Perceptron - Convergence proof

104 Views Asked by At

I studied the perceptron algorithm and im trying to prove the convergence by myself. However, i'm wrong somewhere and i am not able to find the error

Assumption: 1)We assume that there is some γ > 0 such that $$y_{t}(\Theta ^{*})^{T}x_{t} \geq \gamma $$ for all t = 1, . . . , n. The additional number γ > 0 is used to ensure that each example is classified correctly with a finite margin.

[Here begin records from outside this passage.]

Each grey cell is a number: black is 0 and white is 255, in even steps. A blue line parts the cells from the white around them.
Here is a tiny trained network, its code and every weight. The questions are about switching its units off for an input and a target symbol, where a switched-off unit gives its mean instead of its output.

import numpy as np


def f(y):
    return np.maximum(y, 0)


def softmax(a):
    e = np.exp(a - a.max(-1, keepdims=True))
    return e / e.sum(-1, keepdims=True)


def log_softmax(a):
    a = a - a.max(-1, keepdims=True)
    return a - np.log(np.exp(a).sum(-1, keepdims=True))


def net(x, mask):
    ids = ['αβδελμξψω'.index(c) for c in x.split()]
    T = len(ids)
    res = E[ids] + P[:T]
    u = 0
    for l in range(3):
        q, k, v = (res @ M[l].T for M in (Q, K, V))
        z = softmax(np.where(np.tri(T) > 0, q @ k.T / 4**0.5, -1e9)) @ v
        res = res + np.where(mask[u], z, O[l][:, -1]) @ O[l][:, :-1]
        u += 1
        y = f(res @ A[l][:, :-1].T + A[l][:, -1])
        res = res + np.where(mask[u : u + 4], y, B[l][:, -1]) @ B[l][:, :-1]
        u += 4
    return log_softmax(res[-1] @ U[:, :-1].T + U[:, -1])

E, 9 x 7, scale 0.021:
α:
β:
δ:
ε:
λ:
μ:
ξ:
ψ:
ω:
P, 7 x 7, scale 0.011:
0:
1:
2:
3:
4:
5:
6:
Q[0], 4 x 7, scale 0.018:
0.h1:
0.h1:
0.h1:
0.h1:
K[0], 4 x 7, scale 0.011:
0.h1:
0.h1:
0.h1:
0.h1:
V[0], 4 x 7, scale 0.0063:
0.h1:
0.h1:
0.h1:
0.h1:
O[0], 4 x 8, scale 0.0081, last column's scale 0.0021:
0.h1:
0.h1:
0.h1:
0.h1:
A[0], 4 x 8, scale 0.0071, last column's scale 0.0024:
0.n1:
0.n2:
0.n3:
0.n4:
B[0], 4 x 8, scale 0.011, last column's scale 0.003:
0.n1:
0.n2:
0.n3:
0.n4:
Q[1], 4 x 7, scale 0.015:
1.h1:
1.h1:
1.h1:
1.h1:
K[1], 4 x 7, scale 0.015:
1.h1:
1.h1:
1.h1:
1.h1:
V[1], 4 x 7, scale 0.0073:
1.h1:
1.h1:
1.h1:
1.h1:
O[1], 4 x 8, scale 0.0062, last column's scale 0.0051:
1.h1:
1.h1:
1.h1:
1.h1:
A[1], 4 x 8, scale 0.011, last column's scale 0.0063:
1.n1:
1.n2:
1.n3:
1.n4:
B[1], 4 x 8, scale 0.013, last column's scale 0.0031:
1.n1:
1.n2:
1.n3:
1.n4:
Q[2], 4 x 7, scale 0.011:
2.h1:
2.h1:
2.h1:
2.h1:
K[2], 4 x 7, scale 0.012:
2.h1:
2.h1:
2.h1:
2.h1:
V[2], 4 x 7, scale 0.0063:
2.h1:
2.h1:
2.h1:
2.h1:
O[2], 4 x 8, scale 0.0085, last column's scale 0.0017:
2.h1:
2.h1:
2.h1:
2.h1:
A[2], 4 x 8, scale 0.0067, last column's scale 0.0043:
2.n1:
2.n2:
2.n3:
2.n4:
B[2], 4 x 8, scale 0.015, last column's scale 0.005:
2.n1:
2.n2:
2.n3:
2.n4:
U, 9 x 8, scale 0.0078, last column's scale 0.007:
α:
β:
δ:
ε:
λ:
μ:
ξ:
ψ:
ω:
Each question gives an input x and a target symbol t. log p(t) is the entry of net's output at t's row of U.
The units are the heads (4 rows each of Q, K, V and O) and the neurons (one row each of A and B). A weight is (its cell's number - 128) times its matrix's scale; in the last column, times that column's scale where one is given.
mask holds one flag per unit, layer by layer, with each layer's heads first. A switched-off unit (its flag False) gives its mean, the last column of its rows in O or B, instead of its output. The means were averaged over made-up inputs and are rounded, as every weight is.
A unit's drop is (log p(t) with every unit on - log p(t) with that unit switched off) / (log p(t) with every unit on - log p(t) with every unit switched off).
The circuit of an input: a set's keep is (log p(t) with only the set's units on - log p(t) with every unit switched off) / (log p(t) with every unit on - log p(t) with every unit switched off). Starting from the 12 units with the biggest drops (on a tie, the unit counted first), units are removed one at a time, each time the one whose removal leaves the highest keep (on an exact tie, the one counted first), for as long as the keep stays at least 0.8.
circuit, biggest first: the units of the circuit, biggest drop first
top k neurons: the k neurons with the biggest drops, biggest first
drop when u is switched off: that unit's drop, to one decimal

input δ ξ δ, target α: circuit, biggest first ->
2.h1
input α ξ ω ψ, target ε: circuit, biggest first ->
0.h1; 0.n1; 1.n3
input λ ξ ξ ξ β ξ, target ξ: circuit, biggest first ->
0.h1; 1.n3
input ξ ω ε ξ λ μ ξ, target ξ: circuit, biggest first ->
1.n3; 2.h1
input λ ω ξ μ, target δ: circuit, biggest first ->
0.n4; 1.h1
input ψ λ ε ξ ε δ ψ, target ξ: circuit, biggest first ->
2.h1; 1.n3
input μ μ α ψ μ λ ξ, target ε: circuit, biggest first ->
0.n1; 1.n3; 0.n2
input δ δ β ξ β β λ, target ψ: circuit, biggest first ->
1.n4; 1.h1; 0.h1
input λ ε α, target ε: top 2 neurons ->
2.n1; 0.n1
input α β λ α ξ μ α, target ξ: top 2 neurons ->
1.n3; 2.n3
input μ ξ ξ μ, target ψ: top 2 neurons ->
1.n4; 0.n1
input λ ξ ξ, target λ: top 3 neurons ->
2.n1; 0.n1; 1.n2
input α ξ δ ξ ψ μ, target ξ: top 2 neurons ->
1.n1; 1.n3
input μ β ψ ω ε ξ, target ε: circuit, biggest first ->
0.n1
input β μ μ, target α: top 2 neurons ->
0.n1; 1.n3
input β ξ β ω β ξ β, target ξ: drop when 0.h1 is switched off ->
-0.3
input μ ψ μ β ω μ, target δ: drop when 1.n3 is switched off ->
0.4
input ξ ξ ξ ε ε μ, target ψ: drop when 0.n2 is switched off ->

2)We will assume that all the (training) images have bounded Euclidean norms, i.e., $$\left \| \bar{x_{t}} \right \|\leq R$$ for all t and some finite R

By hypothesis the learning rule is $$\Theta ^{(k)}= \Theta ^{(k-1)} + \mu y_{t}\bar{x_{t}}$$

Now, $$(\Theta ^{*})^{T}\Theta ^{(k)}=(\Theta ^{*})^{T}\Theta ^{(k-1)} + \mu y_{t}\bar{x_{t}} \geq (\Theta ^{*})^{T}\Theta ^{(k-1)} + \eta \gamma $$ so , by induction $$(\Theta ^{*})^{T}\Theta ^{(k)}\geq k\mu \gamma $$

At the same time, $$\left \| \Theta ^{(k)} \right \|^{2} = \left \| \Theta ^{(k-1)}+\mu y_{t}\bar{x_{t}} \right \|^{2} = \left \| \Theta ^{(k-1)} \right \|^{2}+2\mu y_{t}(\Theta ^{(k-1)^{^{T}}})\bar{x_{t}}+\left \| \mu \bar{x_{t}} \right \|^{2} \leq \left \| \Theta ^{(k-1)} \right \|^{2}+\left \| \mu\bar{x_{t}} \right \|^{2}\leq \left \| \Theta ^{(k-1)} \right \|^{2}+\mu ^{2}R^{2}$$

So, by indution $$\left \| \Theta ^{(k)} \right \|^{2} \leq k\mu ^{2}R^{2}$$

We can now combine parts 1) and 2) to bound the cosine of the angle between θ∗ and θ(k):

$$cos(\Theta ^{*},\Theta ^{(k)}) =\frac{\Theta ^{*}\Theta ^{(k)}}{\left \| \Theta ^{*} \right \|\left \|\Theta ^{(k)} \right \|} \geq \frac{k\mu \gamma }{\sqrt{k\mu ^{2}R^{2}}\left \|\Theta ^{2} \right \|}$$

Since cosine is bounded by one, we get:

$$k \leq \frac{R^{2}\left \|\Theta ^{*} \right \|^{2}}{\gamma ^{2}}$$

The problem is that the correct result should be:

$$k \leq \frac{\mu ^{2}R^{2}\left \|\Theta ^{*} \right \|^{2}}{\gamma ^{2}}$$